Carta do professor da ECA José Eduardo Martins para Gilberto Mendes - Foto: Luiz Prado

De Santos para Ribeirão Preto

Tal análise sobre Gilberto Mendes é embasada por uma relação acadêmica, profissional e pessoal que começou em 1979 e seguiu até a morte do compositor, em 2016. Antes mesmo de ingressar como estudante de graduação na ECA, Rubens Russomanno Ricciardi teve aulas particulares com Mendes, no próprio Departamento de Música da instituição. “Aí se estreitou uma amizade para além do convívio entre professor e aluno, de realizações conjuntas.”
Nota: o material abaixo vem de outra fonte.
In the rows, zero is written as 128.
Here are made-up nodes, facts about them, and rows of numbers that follow some of those facts. Name the node behind each unnamed row.

How the nodes are related:
babedrel {θ=578}
bapus {θ=578, χ=studren}
beskam {θ=578, χ=skise}
biskufli {Λ=drabir, θ=578}
brakudran {θ=504, χ=tripudror}
briba {θ=504}
brizen {θ=578, χ=gulek}
brobre {Λ=lugruk, zodrer, θ=578, χ=fuskune}
brolok {θ=578, χ=sabaplan}
brotila {Λ=dugra, θ=578, χ=plebrir}
busem {Λ=drabir, pozi, saske, θ=504}
bustas {θ=578, χ=maskun}
dafepli {θ=578}
dape {θ=710, χ=fata}
deflo {Λ=droger, θ=578}
deplo {θ=958}
devoki {θ=504, χ=flizos}
dibrol {θ=578}
dobiplim {θ=578, χ=stidrul}
dokaste {θ=578, χ=devoki}
drabir {θ=958}
drabo {θ=578, χ=stestan}
dredifi {Λ=fuflo, θ=710}
drigrel {θ=578}
droger {Λ=deplo, θ=710, χ=fiflur}
dugra {Λ=drabir, saske, θ=578, χ=ligos}
duzis {θ=504}
falotrom {Λ=fludram, dredifi, θ=578, χ=brotila}
fata {θ=578}
faza {θ=958}
feski {Λ=razas, θ=578}
fiflur {Λ=lugruk, θ=504, χ=duzis}
fitra {θ=578}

Conforme conta o professor, nos anos 1980 mestre e aprendiz realizaram diversos concertos juntos, recuperando as canções de Mendes das décadas de 1950 e 1960. O compositor, por sua vez, iria articular a bolsa de estudos que levaria o aluno para Berlim Oriental, na República Democrática da Alemanha, para uma permanência que se estenderia de 1987 até 1991.

Nos anos 1990 fariam novas turnês pela Alemanha, Áustria e Bélgica. A proximidade tornaria o jovem músico uma “espécie de assistente” de Mendes, como ele mesmo define, no Festival Música Nova, resultando na fundação do núcleo de Ribeirão Preto do evento, pelo Serviço Social de Comércio (Sesc). No final da década, Mendes passaria totalmente a direção artística do festival para o pupilo.

Com a chegada dos anos 2000, já como professor do Departamento de Música em Ribeirão Preto (na época ainda integrado à ECA), Rubens Russomanno Ricciardi levaria Mendes para apresentações nos palcos da cidade: o Theatro Pedro II e a Sala de Concertos Tulha, esta situada no campus da USP. Em 2012, o Festival Música Nova se mudaria de vez para Ribeirão Preto, tornando-se um evento organizado pela Universidade de São Paulo em parceria com o Sesc. Dois anos depois, em 2014, escreveriam juntos, ao lado do professor Lucas Eduardo da Silva Galon, um novo manifesto para o festival. “Fizemos um manifesto que mostra novos rumos. Um festival aberto, um diálogo entre o antigo e o novo, o clássico e o experimental, o regional e o cosmopolita, como é a cara do século 21”, conta, entusiasmado, o docente.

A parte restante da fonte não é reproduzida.